Ну и немного выводов.
Радостно, что интерес к малой прозе растёт год от года. Ещё недавно читатели с неохотой покупали даже сборники рассказов признанных мэтров. К счастью, ситуация медленно, но верно выправляется. Более того, у нас есть авторы, которые на малой прозе буквально специализируются, и ни одного романа у них просто нет – Евгения Некрасова, Павел Селуков (победитель первого сезона премии им. В.Катаева)… Пробуют свои силы в жанре рассказа и совсем молодые авторы.
А главной темой литературы 2023 года неожиданно стала трагическая судьба ребёнка. Премию “Ясная Поляна” выиграла Саша Николаенко с романом “Муравьиный бог. Реквием”. В этот текст о жутком детстве одного мальчика избыточность была заложена стилистически, и судьба романа сложилось хорошо. Однако традиционная и наиболее удобная форма повествования о судьбе ребёнка – всё-таки малая. Достаточно вспомнить циклы повестей Гарина-Михайловского, Л.Толстого, Горького, А.Н.Толстого…
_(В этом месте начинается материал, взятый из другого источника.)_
Each row is where one point has got to under a steady rotation. How many ticks took it there?
The counts run from 0 to 433.
[-0.23  1.96  1.21 -0.36 -0.49  1.05 -1.75 -0.82 -1.27 -0.65  2.76  0.10
 -1.58 -0.32  0.00  0.15  0.01  0.05 -1.93 -3.64 -1.08 -0.54  2.02 -0.02
  0.66 -3.34 -0.34  3.37 -2.65  2.10 -1.23 -0.54] | 10
[ 0.78  3.00  1.69  1.59  0.01 -0.36 -2.28  0.21 -1.93 -1.89  1.74 -0.53
 -1.07 -0.78  0.42  0.11  0.26 -2.22 -2.83 -3.10 -0.60  0.30  2.21  0.64
  0.08 -2.17  0.07  2.99 -0.31  0.08  1.00 -1.43] | 87
[-0.13  1.84  2.21  1.99  2.14  1.26 -1.83 -0.12  0.75 -0.43  2.73 -0.82
 -0.41  0.37  0.37 -2.45  0.27 -0.95 -2.33 -1.69 -2.43 -0.06  0.40 -2.90
  1.55 -2.34 -1.15  2.54  0.84 -0.20  0.96 -1.10] | 108
[ 0.28  1.14  1.45  0.72  1.38  0.20 -0.07 -0.04 -0.99 -0.57  2.24  1.44
  0.21 -2.02 -0.18  0.12  1.61  0.17 -1.85 -2.16 -0.08  0.65  2.66 -0.88
  1.62 -3.85 -0.97  4.58 -0.78 -0.92 -0.72 -2.10] | 374
[ 1.16  1.33  0.02  1.67  0.26 -0.73  0.24 -0.40  0.29 -2.08  3.18 -0.51
 -2.15 -2.12  0.40  0.96  1.96  0.78 -1.80 -0.15  0.68 -0.87  1.25 -1.58
  1.29 -2.78 -1.11  3.40 -1.69 -0.85  1.20 -2.45] | 219
[ 1.53 -2.05  0.89  1.64  1.39  0.76 -1.18 -0.03  1.48 -1.16  0.67 -0.06
 -2.79 -0.54  0.85 -1.00  2.90 -0.44 -0.81 -1.63 -1.48 -0.42  1.67 -2.39
  1.21 -3.55 -1.37  3.86  0.15 -0.94  0.54 -0.05] | 44
[ 0.50  1.44  1.34  1.88  0.78 -1.68 -2.18 -0.30 -1.47 -2.73  2.70 -0.05
 -1.96  0.13  2.23  0.14 -0.38 -1.57 -3.35 -2.83 -0.23 -0.29  2.76 -1.71
 -0.12 -2.21 -0.14  1.89  0.81  0.57  1.49 -0.95] | 96
[-0.26  0.21  2.38 -0.72 -0.12  0.69 -2.44 -0.37  1.03 -0.46 -0.39 -0.17
 -2.55  0.67  0.46 -0.30  1.83  0.58 -1.84 -0.69 -2.04 -0.23  3.29 -3.27
  0.99 -3.83 -1.55  2.62  0.10 -1.28  1.07  0.21] | 158
[-1.85  0.92  2.55 -0.29  0.21  2.14 -1.30 -0.84 -0.35  0.66  2.26 -1.42
 -1.12  1.18  0.43 -0.74  1.08  0.42 -1.36 -1.94 -2.33 -0.47  2.60 -2.24
  1.85 -3.77 -0.20  3.14 -1.98  0.70 -1.36 -0.08] | 2
[ 0.89  1.25  0.80  2.21  0.23 -0.72 -2.10  0.96  1.00 -0.39  0.51  1.66
 -1.26  0.51  0.61 -2.83  1.94 -0.93 -1.17 -1.58 -2.22  0.81  0.94 -2.25
  0.99 -3.45 -1.16  3.54 -0.59  1.48  1.11  0.69] | 126
[ 1.38  0.62  1.37  2.53  1.17  1.48  0.45  0.45  0.65 -2.52  2.38  0.34
 -1.53 -2.40  0.41 -1.34  0.90  0.54 -1.45 -2.28 -0.26  0.29  0.71 -2.07
  0.58 -3.47 -0.81  2.77 -0.73 -0.24 -0.66 -2.77] | 214
[ 0.94  0.03  1.58  0.17  1.06  1.63 -0.21 -0.99  1.89  0.71  2.80 -0.27
 -1.63 -0.20  0.35 -1.12  3.13  0.01 -1.35 -0.31 -1.65  0.69  1.18 -1.45
  2.09 -3.15 -1.57  4.38 -1.57 -0.03 -0.76 -0.99] | 39
[-0.61  0.56  0.63  0.49  2.02 -0.50 -2.06 -1.06  0.55 -1.65  1.77  0.59
 -1.89 -0.53  0.52 -0.94  0.97 -0.39 -1.27 -0.42 -0.20 -0.50  2.82 -2.04
  0.97 -3.45 -2.30  4.27 -0.96 -1.84 -0.16  0.42] | 195
[ 0.82  0.70  0.86  1.19 -0.28  1.45 -1.42  0.16  2.30 -2.09  2.17 -2.98
 -2.40  0.27  0.71 -0.72  2.55 -1.54 -0.95 -1.79 -1.53 -0.13  0.58 -1.15
  0.93 -2.65 -1.84  3.09 -1.53  0.34  1.99 -1.43] | 409
[ 0.53 -0.28 -0.34  1.90  0.06  0.09 -2.36 -0.01 -1.10 -2.42  1.91  0.14
 -3.08 -0.63  1.18 -0.94  0.60 -0.30 -1.09 -2.83 -0.15 -0.94  2.98 -0.77
  1.06 -2.23 -0.30  2.77 -2.80  1.74 -1.18 -0.91] | 202
[-0.53  1.45  1.61  3.01  0.62 -1.21 -2.37  0.41 -1.17  0.06  2.16 -0.90
 -0.89  1.55  1.16 -2.34  1.82 -0.32 -2.41 -0.64 -1.83  0.17  3.45 -1.84
  2.68 -0.84 -0.25  2.33 -1.37  1.34  0.18  0.11] | 285
[-0.09  0.74  4.49  0.53  0.11  0.89 -2.39 -0.36 -1.35  0.62  3.06 -0.90
 -0.98  1.28  1.74 -1.34  1.48 -2.25 -2.78 -2.37 -0.74  0.51  2.51 -1.41
  1.45 -1.50  0.00  2.32 -0.68  1.72 -0.27 -0.71] | 93
[ 0.76  2.20  1.04  0.94  0.13 -1.75 -2.59 -0.57 -2.02 -0.31  2.01  0.10
 -1.12  0.35  1.50  0.50  1.83 -1.81 -3.26 -2.33 -0.23  0.13  3.02  0.42
  1.36 -2.36 -0.45  3.70 -0.29  1.19  0.92 -0.28] | 270
[-0.53 -0.09  1.92 -0.05  0.76  2.03 -1.04 -0.73 -1.43  0.59  2.90 -1.10
 -1.21  0.44  0.59  0.01  0.86  0.95 -2.10 -2.62 -1.34 -0.87  3.51 -1.19
  2.18 -2.75 -0.33  2.70 -1.44  0.97 -1.85 -0.59] | 184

И вот тенденция – в пяти (!) текстах Короткого списка премии им. В.Катаева детским судьбам посвящена главная сюжетная линия, ещё в четырёх – одна из побочных. Объяснений этому феномену может быть много. Предложим: детские травмы взрослых, которые некоторые писатели продолжают ковырять и сейчас – это, извините, в 2023 году зрелище и вторичное, и какое-то неуместное. Но дети… Как в них впоследствии отзовётся боль? Чем прорастёт – цветами зла или добра?
Или все мы сейчас в какой-то степени дети – беззащитные перед неизвестностью, перед холодной поступью истории?
Поживём – увидим. Главное – вопросы заданы.
P.S. А ещё в трех рассказах из десяти внезапно в качестве детали неблагополучия выступает рассольник. Ну, это, конечно, перебор. Вкусно же.